The words fell into the silence like stones.
Bess hurried over. ‘Can’t it wait?’ she whispered in her mother’s ear. ‘I’m busy right now.’
Her mother ignored her. ‘What a day!’ She thrust her wet cloak, reeking of what smelt like camphor, into Bess’s arms, then rubbed her damp hands together as she headed for the seat where, until a few moments ago, Bess had been sitting. Bess hastily moved the white cotton onto the sideboard out of her mother’s reach. Agatha settled herself down into the chair and leant her elbows onto the table. The fabric of her woollen sleeves was worn threadbare, and the sight of it made Bess shrink with embarrassment.
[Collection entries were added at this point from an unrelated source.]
These are the activations of a small neural network, seen along a few directions. Each row is one input.
In each table, some parts of the input vary, and every possible input appears once, in random order.
A made-up example of a description, with smaller parts first: one of 4 places along a line, together with either a single point or one of 9 places around a ring or (one of 2 separate values, together with one of 8 places around a ring).
Shared parts are said once, and a part with two or three values counts as separate values.
(in the rows, 100 means zero)

Other details of the inputs shift rows strongly along three fixed directions, in all tables alike. That doesn't count.

A family of inputs:
r1: 107, 102, 107, 108, 105, 92, 105, 113, 92, 98, 103, 98
r2: 107, 113, 78, 90, 119, 134, 103, 89, 105, 112, 100, 107
r3: 95, 95, 105, 101, 104, 98, 99, 107, 88, 86, 105, 99
r4: 99, 98, 106, 103, 106, 99, 108, 102, 84, 90, 103, 94
r5: 98, 99, 105, 101, 104, 93, 100, 114, 92, 91, 105, 101
r6: 99, 110, 111, 102, 104, 96, 100, 108, 91, 87, 96, 102
r7: 95, 106, 106, 102, 104, 97, 99, 104, 87, 85, 101, 96
r8: 105, 108, 111, 106, 106, 93, 108, 112, 92, 97, 95, 101
r9: 102, 92, 101, 105, 104, 91, 94, 115, 92, 91, 107, 101
r10: 95, 105, 106, 104, 104, 97, 99, 107, 89, 87, 102, 98
r11: 99, 93, 105, 104, 106, 98, 107, 105, 86, 91, 105, 96
r12: 97, 95, 105, 102, 104, 96, 98, 110, 90, 88, 106, 101
r13: 98, 90, 102, 109, 105, 98, 104, 105, 84, 91, 104, 95
r14: 94, 95, 113, 95, 84, 82, 103, 81, 129, 105, 76, 77
r15: 95, 100, 105, 99, 104, 99, 100, 105, 86, 84, 104, 97
r16: 97, 101, 78, 79, 96, 116, 90, 78, 153, 125, 81, 92
r17: 101, 103, 107, 107, 106, 92, 106, 110, 90, 98, 102, 98
r18: 107, 112, 75, 99, 120, 130, 99, 94, 108, 116, 102, 108
r19: 105, 112, 75, 97, 119, 132, 100, 91, 106, 114, 102, 107
r20: 92, 80, 106, 94, 85, 78, 101, 86, 131, 109, 86, 76
r21: 103, 114, 74, 94, 120, 128, 91, 101, 112, 113, 103, 111
r22: 98, 106, 109, 97, 103, 99, 103, 105, 88, 85, 100, 99
r23: 104, 120, 79, 91, 119, 132, 93, 91, 107, 107, 96, 111
r24: 92, 97, 112, 93, 83, 78, 95, 90, 134, 104, 76, 83
r25: 106, 99, 94, 108, 103, 86, 116, 106, 93, 86, 103, 106
r26: 103, 105, 81, 84, 95, 113, 86, 80, 154, 125, 78, 95
r27: 105, 113, 75, 96, 119, 132, 99, 88, 103, 112, 101, 105
r28: 96, 92, 100, 105, 105, 92, 95, 114, 89, 91, 105, 100
r29: 105, 99, 70, 100, 119, 131, 96, 94, 105, 115, 105, 108
r30: 97, 99, 106, 102, 104, 96, 100, 110, 91, 88, 104, 100
r31: 86, 83, 105, 90, 81, 84, 94, 79, 127, 97, 85, 76
r32: 110, 107, 112, 106, 105, 93, 106, 114, 94, 98, 96, 102
r33: 94, 92, 101, 105, 103, 97, 96, 108, 86, 86, 104, 98
r34: 94, 93, 100, 104, 103, 98, 95, 105, 84, 84, 103, 96
r35: 103, 104, 106, 104, 103, 91, 97, 116, 95, 92, 104, 101
r36: 90, 81, 106, 93, 84, 84, 102, 77, 125, 101, 85, 72
r37: 106, 104, 110, 99, 101, 94, 101, 118, 96, 92, 102, 104
r38: 105, 108, 112, 106, 106, 96, 108, 108, 91, 94, 95, 100
r39: 90, 84, 107, 94, 84, 83, 103, 81, 129, 104, 84, 73
r40: 107, 97, 107, 104, 106, 93, 106, 114, 92, 97, 106, 98
r41: 98, 105, 110, 98, 102, 98, 103, 109, 90, 87, 100, 100
r42: 92, 80, 106, 95, 84, 81, 101, 83, 130, 105, 85, 75
r43: 110, 102, 110, 103, 104, 95, 109, 116, 94, 97, 100, 100
r44: 92, 97, 112, 94, 82, 81, 95, 87, 133, 101, 76, 82
r45: 96, 92, 101, 106, 104, 95, 95, 110, 89, 88, 104, 99
r46: 103, 99, 106, 101, 103, 92, 98, 116, 94, 92, 107, 102
r47: 104, 103, 110, 102, 105, 95, 110, 113, 92, 97, 100, 100
r48: 107, 106, 75, 95, 120, 132, 100, 95, 108, 115, 104, 109
r49: 101, 101, 111, 104, 31, 95, 83, 72, 74, 139, 133, 152
r50: 97, 95, 104, 101, 105, 93, 98, 113, 91, 91, 106, 101
r51: 102, 101, 93, 104, 102, 85, 108, 109, 95, 80, 103, 109
r52: 91, 92, 111, 90, 80, 83, 97, 87, 134, 101, 80, 80
r53: 97, 105, 107, 105, 104, 95, 98, 110, 92, 89, 102, 100
r54: 107, 106, 74, 94, 120, 129, 100, 98, 109, 119, 105, 110
r55: 111, 99, 70, 99, 119, 126, 94, 99, 108, 119, 108, 110
r56: 109, 112, 79, 93, 119, 133, 103, 96, 110, 115, 100, 110
r57: 100, 90, 101, 108, 107, 93, 103, 110, 87, 97, 105, 97
r58: 96, 98, 108, 111, 29, 102, 88, 57, 63, 139, 129, 144
r59: 106, 93, 105, 104, 107, 92, 105, 113, 92, 96, 107, 99
r60: 102, 103, 110, 101, 105, 99, 111, 106, 88, 92, 100, 97
r61: 101, 115, 117, 107, 31, 101, 93, 57, 68, 141, 121, 147
r62: 95, 99, 106, 100, 103, 98, 100, 108, 89, 87, 104, 99
Description of these inputs: one of 2 separate values, together with either a single point or (one of 5 places along a line, together with one of 6 places along a line).
Q: The inputs of r7 and r27 match in every part but the choice among 2 separate values. If r16 is changed in the same way as r7 into r27, which row does it become?
A: r47
Q: The inputs of r17 and r21 match in every part but the choice among 2 separate values. If r2 is changed in the same way as r17 into r21, which row does it become?
A: r22
Q: Start at r32 and move only the place on the line of 5, one step at a time. The first step leads to r8. Which rows follow, in order?
A: r38, r14, r61
Q: Change only the place on the line of 6 in r37. List by row number the other rows that result.
A: r9, r26, r35, r46, r49
Q: Change only the place on the line of 6 in r30. List by row number the other rows that result.
A: r12, r44, r45, r52, r53
Q: Change only the choice among 2 separate values in r51. List by row number the other rows that result.
A: r25
Q: Change only the choice among 2 separate values in r20. List by row number the other rows that result.
A: r50

A family of inputs:
r63: 96, 101, 104, 96, 97, 95, 99, 99, 105, 96, 95, 96
r64: 101, 105, 104, 100, 96, 91, 104, 100, 108, 99, 92, 100
r65: 101, 89, 98, 102, 96, 91, 97, 106, 107, 102, 101, 96
r66: 107, 112, 77, 92, 126, 133, 96, 101, 106, 108, 101, 109
r67: 100, 102, 135, 125, 63, 78, 107, 108, 20, 91, 139, 138
r68: 100, 103, 106, 99, 97, 95, 101, 100, 106, 100, 96, 96
r69: 104, 111, 74, 94, 133, 134, 95, 103, 107, 100, 98, 103
r70: 101, 102, 106, 99, 97, 95, 101, 101, 106, 101, 95, 94
r71: 96, 94, 102, 99, 98, 96, 101, 96, 102, 97, 97, 93
r72: 115, 103, 94, 115, 170, 111, 114, 166, 59, 60, 116, 100
r73: 93, 100, 103, 99, 97, 97, 97, 98, 103, 94, 95, 94
r74: 94, 94, 97, 100, 97, 95, 102, 93, 101, 94, 99, 94
r75: 98, 92, 97, 99, 97, 89, 94, 104, 108, 98, 102, 99
r76: 105, 103, 106, 100, 98, 92, 105, 101, 107, 102, 92, 97
r77: 96, 98, 105, 100, 97, 98, 97, 97, 102, 99, 95, 93
r78: 100, 90, 98, 101, 98, 90, 96, 105, 108, 101, 102, 97
r79: 96, 97, 106, 100, 99, 98, 98, 98, 102, 100, 96, 92
r80: 98, 100, 105, 97, 96, 96, 99, 98, 104, 96, 95, 96
r81: 105, 106, 75, 95, 120, 134, 98, 96, 101, 113, 107, 112
r82: 97, 94, 102, 99, 97, 97, 101, 97, 102, 98, 97, 93
r83: 96, 91, 100, 102, 99, 96, 103, 94, 100, 100, 100, 91
r84: 99, 99, 106, 97, 97, 96, 99, 99, 104, 100, 95, 93
r85: 98, 105, 105, 98, 96, 94, 101, 100, 107, 97, 95, 97
r86: 96, 95, 101, 99, 96, 97, 100, 96, 103, 94, 97, 95
r87: 99, 91, 98, 100, 97, 91, 96, 104, 108, 99, 102, 98
r88: 103, 104, 106, 101, 97, 92, 105, 100, 107, 102, 93, 99
r89: 95, 98, 104, 100, 98, 97, 97, 97, 103, 97, 95, 93
r90: 100, 101, 108, 99, 98, 95, 103, 101, 106, 103, 96, 94
r91: 100, 103, 106, 98, 97, 95, 101, 100, 107, 97, 95, 96
r92: 96, 92, 98, 101, 97, 96, 102, 93, 101, 94, 99, 92
r93: 99, 98, 107, 98, 99, 97, 101, 99, 104, 101, 96, 93
r94: 94, 96, 100, 98, 96, 96, 101, 96, 103, 94, 97, 95
r95: 97, 91, 98, 102, 98, 96, 102, 94, 100, 98, 99, 90
r96: 112, 118, 85, 100, 84, 129, 96, 82, 93, 139, 115, 141
r97: 111, 120, 84, 99, 80, 128, 93, 79, 93, 134, 115, 144
Q: Describe the family of inputs behind these rows.
A: one of 5 places along a line, together with either a single point or one of 6 places along a line
Q: The inputs of r80 and r84 match in every part but the place on the line of 5. If r92 is changed in the same way as r80 into r84, which row does it become?
A: r95
Q: Which other rows agree with r63 in the place on the line of 5? List them by row number.
A: r64, r73, r74, r75, r85, r94

A family of inputs:
r98: 96, 91, 103, 100, 91, 95, 96, 97, 104, 102, 100, 96
r99: 103, 113, 113, 98, 92, 91, 103, 100, 111, 105, 90, 101
r100: 118, 123, 80, 111, 76, 141, 89, 96, 43, 141, 154, 184
r101: 106, 95, 109, 116, 137, 89, 111, 152, 56, 60, 119, 101
r102: 91, 98, 104, 97, 91, 99, 99, 87, 99, 94, 95, 94
r103: 101, 110, 118, 111, 145, 97, 116, 145, 53, 48, 105, 91
r104: 89, 87, 97, 101, 92, 96, 95, 89, 97, 97, 103, 91
r105: 99, 106, 46, 84, 163, 153, 96, 97, 129, 93, 86, 81
r106: 92, 82, 95, 103, 92, 95, 93, 92, 98, 98, 104, 93
r107: 100, 95, 105, 99, 92, 94, 97, 99, 105, 104, 98, 97
r108: 102, 119, 114, 97, 91, 94, 105, 95, 109, 100, 86, 102
r109: 101, 107, 111, 98, 92, 94, 100, 97, 107, 104, 94, 99
r110: 107, 104, 106, 101, 91, 85, 101, 108, 114, 109, 95, 105
r111: 100, 113, 112, 96, 90, 96, 103, 93, 106, 99, 89, 99
r112: 105, 108, 111, 100, 92, 90, 101, 104, 111, 108, 91, 103
r113: 92, 92, 102, 98, 92, 96, 96, 91, 100, 99, 100, 94
r114: 104, 102, 109, 100, 92, 92, 98, 101, 109, 106, 95, 99
r115: 96, 106, 109, 95, 91, 98, 102, 91, 103, 97, 92, 96
r116: 105, 98, 103, 100, 92, 87, 99, 106, 112, 106, 99, 102
r117: 108, 91, 106, 108, 97, 96, 124, 85, 97, 116, 96, 87
r118: 93, 78, 90, 103, 92, 90, 94, 95, 102, 98, 109, 96
r119: 105, 101, 51, 87, 142, 149, 90, 95, 125, 113, 98, 101
r120: 96, 82, 94, 101, 92, 90, 96, 98, 104, 100, 106, 98
r121: 97, 101, 107, 97, 92, 95, 99, 95, 104, 102, 97, 96
r122: 93, 96, 105, 99, 92, 97, 97, 94, 102, 100, 99, 94
Q: Describe the family of inputs behind these rows.
A: either a single point or (one of 4 places along a line, together with one of 6 places along a line)
Q: Change only the place on the line of 6 in r99. List by row number the other rows that result.
A: r104, r109, r113, r121, r122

‘I came to tell Bessie there’ll be war with the Dutch, sure and certain. The broadsheets are full of it. The Dutch whipped our men shamefully in the East Indies. Then they hung the St George flag beneath their own, and made a solemn oath they’ll be masters of all the world.’
The other ladies leant away from the table, but stared in fascination. It was no wonder. Her mother’s face was lined and creased, and her hair hung limp and grey from its straggling bun. It was as if poverty itself had walked into the room. Beside her, the other women were plump and shiny, in their taffeta and velvet, their silks and furs.
‘“Sovereign of all the South Seas” they’re calling themselves.’ Her mother wouldn’t meet her eye. Damn her. She knew Bess couldn’t ask her to leave without appearing rude before the other ladies.
‘Is your husband in the Navy too?’ Mrs Gordon asked, with a sidelong glance at Mrs Fenwick.
‘No. I’m widowed. But I like to keep myself informed, and I like to look in on Bessie, see how she’s doing.’
‘This is my mother, Mrs Prescott,’ Bess said, finally, in as neutral a voice as she could muster.
‘Mrs Fenwick,’ Bess’s neighbour replied. The others mumbled their names too.
‘Pleased to make your acquaintance, I’m sure. What are you collecting for?’ Agatha asked, tapping a fingernail on the nearest box. ‘Mission, is it?’
‘The Christian Educational Fund,’ Bess said. ‘But we were just finishing, weren’t we, ladies?’
‘But we haven’t yet discussed—’ Mrs Fenwick began, but Agatha immediately interrupted.